I am getting a BroadcastShardOperationFailedException when I do a GET against my cluster of two:
{
* count: 0
*
-
_shards: {
o total: 5
o successful: 3
o failed: 2
o
-
failures: [
+
-
{
# index: "index0"
# shard: 0
# reason: "BroadcastShardOperationFailedException[[index0][0] No active shard(s)]"
}
+
-
{
# index: "index0"
# shard: 2
# reason: "BroadcastShardOperationFailedException[[index0][2] No active shard(s)]"
}
]
}
}
There should be 5 shards; I've restarted a number of times, and sometimes I get all 5 shards failing in essentially the same JSON as below (except it lists all shards).
In one node log I see:
[20:10:59,177][INFO ][cluster.metadata ] [Keith Kilham] [index0] creating index, cause [gateway], shards [5]/[1], mappings [mail, calendarItem, attachment, contact]
[20:11:00,005][INFO ][cluster.service ] [Keith Kilham] added {[Tinkerer][e101b4b3-daa2-45fc-b042-ef14a5a56bea][inet[/10.244.255.242:9300]]{client=true, data=false, zen.master=false},}, reason: zen-disco-receive(from node[[Tinkerer][e101b4b3-daa2-45fc-b042-ef14a5a56bea][inet[/10.244.255.242:9300]]{client=true, data=false, zen.master=false}])
[20:11:00,039][INFO ][cluster.service ] [Keith Kilham] added {[Crystal][b6b67cac-650d-46e6-b949-a6497f2d8f81][inet[/10.244.255.242:9301]]{client=true, data=false, zen.master=false},}, reason: zen-disco-receive(from node[[Crystal][b6b67cac-650d-46e6-b949-a6497f2d8f81][inet[/10.244.255.242:9301]]{client=true, data=false, zen.master=false}])

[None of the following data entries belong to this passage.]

In the rows, 128 means zero.
Turns, then the turns between two rows, first turn first; the first pair answered
W:
[125 146 101 126 127 121 151 109 131 138 125] |-> [105 138 121 131 121 140 142 117 102 131 131]
[178 127 104 124 139 128 146 100 144 107 102] |-> [151 117 107 150 142 145 136  87  96 113 120]
[122 130 122 140 136 134 130 112 116 133 130] |-> [116 127 141 127 123 141 126 136 112 126 121]
J:
[160 124 157 119 120 135 133 166 132  89 106] |-> [129 142 157 114 116 106 109 171 160 120 115]
[109 115 124 124 117 139 134 128 120 120 120] |-> [114 113 126 122 114 135 132 135 128 120 118]
[121 101 136 132 105 138 120 147 111 105 137] |-> [112 110 147 126 104 132 114 156 130 107 132]
[164 120 127 146 140 134 133 122 122 126 106] |-> [161 124 131 136 140 128 134 136 137 125 102]
B:
[131 134 114 129 164 122 119  96 115 127 105] |-> [126 141 115 124 165 109 117 100 124 136 105]
[156 124 111 128 140 145 145 112 113 124 127] |-> [153 134 108 126 139 129 143 106 129 134 129]
[123 137 114  85 131 106 136 134 158 135 107] |-> [125 135 124  78 124 110 131 150 151 124 102]
[134 133 122 106 128 103 134 135 164 133 125] |-> [132 129 130 104 119 110 125 153 161 128 119]
Then:
Between the rows of a pair lie 2 to 3 turns.
[ 76 166 124 128 145  66 106 137 160 205 178] |-> [145  98 174 122 105 187 126 194  68  74 137] : J, J, W
[ 96 113 138 155 148 152 107 110  75 119 124] |-> [154 126 149 111 133 145 119 150 143  90  84] : J, W
[179 143 130 114 156 108 127 147 192 113 107] |-> [129 100 157 147 140 167 111 149  80  85 130] : W, W, J
[140 152 127 120 156  85 148 113 170 134 112] |-> [124 146 156 102 128  94 131 159 166 114  98] : B, B
[ 97 123 110 155 144 113 129  87  96 160 165] |-> [142 151 101 119 143  86 143 102 175 151 134] : W, W, W
[ 94 128 165 126  93 170 118 202 113 104 141] |-> [192 145  92 134 146 138 180  96 178 124 148] : B, W, W
[133 133 157 109 106 125 105 173 145 121 112] |-> [152 115 154 127 108 160 122 150 103 102 116] : B, B
[142 111 143 135 124 164 147 123  96  93 142] |-> [156 143 112 121 148 118 151 103 166 136 144] : W, J, W
[119  98 152 129 111 163 114 188  50  66 126] |-> [187 158 112  85 138  77 138 166 200 101 107] : J, W
[129  76  89 142 112 118 141 119  90 159 173] |-> [124  89  85 135 113  86 131 123 126 180 171] : B, B
[106 135 111 138 134 110 125 106 126 155 141] |-> [145 131 134 105 112 130 129 151 144 109 108] : J, W, W
[129 101 109 146 137 177 157  69  92 120 137] |-> [133 139 140  92 105 124 132 156 202 129  96] : W, W, J
[163 129  94 150 127 153 142  79 134 131 158] |-> [129 153 108 119 109 112 109 133 192 155 144] : B, B, B
[135 151 140  79 138 123 122 182 179 139 109] |-> [ 85 145 113 143 167 125 127 110  98 179 167] : W, W, B
[143 133 152 107  68 149  99 167 110 111 118] |-> [161 120 127 127  91 167 131 120  75 100 130] : B, B
[147 111 118 146 165 122 142  80  83 115 155] |-> [ 83 117 137 143 150 104 109 116  84 138 163] : B, B, W
[156 159 119 102 127 101 128 136 181 141 122] |-> [142 146 144  93  97 130 117 174 159 111 110] : B, B
[147 144  99 126 136  98 150 123 163 117  98] |-> [ 82 125 134 139 112 126 118 158  94 111 107] : J, W, W
[174  93 151 126 112 157 126 161 120  79 105] |-> [157 103 159 112 103 142 106 180 140  96 102] : J, B
[151 129  95 120 179 138 125  78 154 133 184] |-> [115 146 135  84 140 117  87 160 196 136 159] : B, B, B
[103 133 156 118 123 122  86 171 134 146 115] |-> [157 137 139 107 136 116 111 150 174 134 109] : B, W
[138 138 124 141 164 111 150  81 132 144 133] |-> [110 148 155 114 130 106 118 141 161 143 114] : B, B, B
[152 157 107 112 129  97 145 144 207 124 105] |-> [ 67 137  94 167 145 110 129  93 107 163 155] : J, W
[134 154  87 149 141 137 135  95 123 122 140] |-> [110 170 113 126 121 116 111 141 162 132 122] : B, B, B
[145 110 117 138 140 147 146  84 103 131 145] |-> [105 101 139 135 118 153 118 115  82 127 146] : B, W
[198 110  82 123 164 152 157  58 146  73 144] |-> [197 109 125  84 121 159 137 134 175  43 107] : W, W, W
[128 118 110 153 160 111 161 115 136 140 121] |-> [118 128 118 143 146  90 146 143 156 141 114] : B, B
[113 141  90 142 173  99 147 109 133 173 162] |-> [134 134  81 144 176 110 156 100 125 160 161] : J, B
[102 143 127 137 104 140 128 119  96 120 147] |-> [121 160 135 114 102 107 125 146 155 118 123] : J, W, J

[20:11:27,547][INFO ][cluster.service ] [Keith Kilham] added {[Madelyne Pryor][c3e71382-a3c6-4c7e-bc9c-283fa9fff23a][inet[/10.198.109.171:9300]],}, reason: zen-disco-receive(from node[[Madelyne Pryor][c3e71382-a3c6-4c7e-bc9c-283fa9fff23a][inet[/10.198.109.171:9300]]])

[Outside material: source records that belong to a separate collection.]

0: array([57., 60., 53., 70., 66., 56., 53., 61., 36., 50., 31., 44., 60., 58., 53., 65., 55., 53., 59., 65., 60., 52., 34., 44., 51., 34., 60., 40., 57., 52., 30., 32.])
1: array([47., 55., 47., 53., 58., 58., 44., 50., 37., 48., 42., 56., 52., 45., 46., 49., 49., 62., 54., 56., 44., 43., 51., 53., 60., 40., 52., 48., 47., 52., 50., 43.])
2: array([54., 43., 46., 44., 55., 49., 45., 47., 56., 52., 64., 41., 47., 54., 46., 37., 51., 59., 57., 48., 44., 44., 56., 47., 59., 46., 45., 42., 40., 52., 51., 49.])
3: array([62., 33., 49., 42., 48., 50., 63., 54., 56., 54., 58., 61., 53., 54., 50., 48., 51., 35., 51., 55., 64., 58., 55., 54., 38., 67., 47., 64., 51., 40., 61., 64.])
4: array([45., 40., 38., 47., 49., 51., 43., 44., 46., 47., 62., 39., 36., 50., 44., 39., 51., 52., 43., 43., 34., 38., 56., 53., 54., 44., 41., 53., 39., 50., 58., 45.])
5: array([45., 66., 69., 44., 29., 36., 47., 45., 45., 58., 40., 51., 43., 47., 59., 61., 47., 40., 35., 40., 53., 51., 65., 40., 39., 37., 51., 35., 69., 57., 36., 38.])
6: array([41., 47., 33., 46., 64., 59., 62., 45., 70., 70., 63., 42., 70., 34., 53., 35., 37., 64., 52., 61., 66., 65., 34., 72., 44., 75., 39., 64., 38., 34., 40., 68.])
7: array([45., 65., 72., 67., 66., 39., 55., 44., 67., 63., 34., 35., 61., 54., 64., 61., 47., 43., 70., 64., 69., 55., 31., 60., 46., 43., 66., 36., 62., 60., 27., 64.])
8: array([42., 53., 35., 48., 50., 59., 43., 48., 38., 39., 54., 49., 56., 49., 47., 45., 61., 52., 48., 46., 35., 43., 51., 48., 52., 37., 47., 45., 44., 42., 58., 40.])
9: array([45., 65., 46., 48., 71., 66., 51., 43., 69., 46., 68., 38., 70., 34., 42., 37., 40., 71., 63., 61., 50., 58., 35., 68., 38., 71., 29., 68., 36., 57., 56., 67.])
10: array([47., 51., 36., 50., 44., 54., 44., 52., 38., 50., 56., 49., 44., 59., 44., 48., 59., 54., 62., 39., 33., 42., 70., 49., 65., 42., 52., 56., 50., 51., 62., 43.])
11: array([48., 39., 43., 54., 45., 45., 56., 44., 67., 50., 61., 39., 45., 37., 56., 41., 38., 41., 48., 55., 48., 49., 35., 68., 39., 68., 38., 61., 42., 39., 48., 58.])
12: array([41., 52., 37., 38., 62., 58., 39., 40., 41., 44., 60., 37., 53., 45., 41., 37., 54., 63., 48., 46., 33., 38., 50., 40., 53., 40., 35., 57., 36., 51., 56., 40.])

[20:11:27,588][INFO ][http ] [Keith Kilham] bound_address {inet[/0:0:0:0:0:0:0:0:9200]}, publish_address {inet[/10.206.98.255:9200]}
[20:11:27,732][INFO ][jmx ] [Keith Kilham] bound_address {service:jmx:rmi:///jndi/rmi://:9400/jmxrmi}, publish_address {service:jmx:rmi:///jndi/rmi://10.206.98.255:9400/jmxrmi}
[20:11:27,733][INFO ][node ] [Keith Kilham] {elasticsearch/0.9.0}[11486]: started
[20:11:31,139][WARN ][index.gateway.s3 ] [Keith Kilham] [index0][0] no file [_6vm.cfs] to recover, even though it has md5, ignoring it
[20:11:31,140][WARN ][index.gateway.s3 ] [Keith Kilham] [index0][0] no file [_9bz.cfs] to recover, even though it has md5, ignoring it
In the other node log I see scrolling by over an over constantly:
[20:17:26,004][DEBUG][index.shard.service ] [Madelyne Pryor] [index0][1] state: [RECOVERING]->[CREATED], restored after recovery
[20:17:26,047][DEBUG][index.shard.service ] [Madelyne Pryor] [index0][4] state: [CREATED]->[RECOVERING]
[20:17:26,048][DEBUG][index.shard.service ] [Madelyne Pryor] [index0][4] state: [RECOVERING]->[CREATED], restored after recovery
[20:17:26,061][DEBUG][index.shard.service ] [Madelyne Pryor] [index0][3] state: [CREATED]->[RECOVERING]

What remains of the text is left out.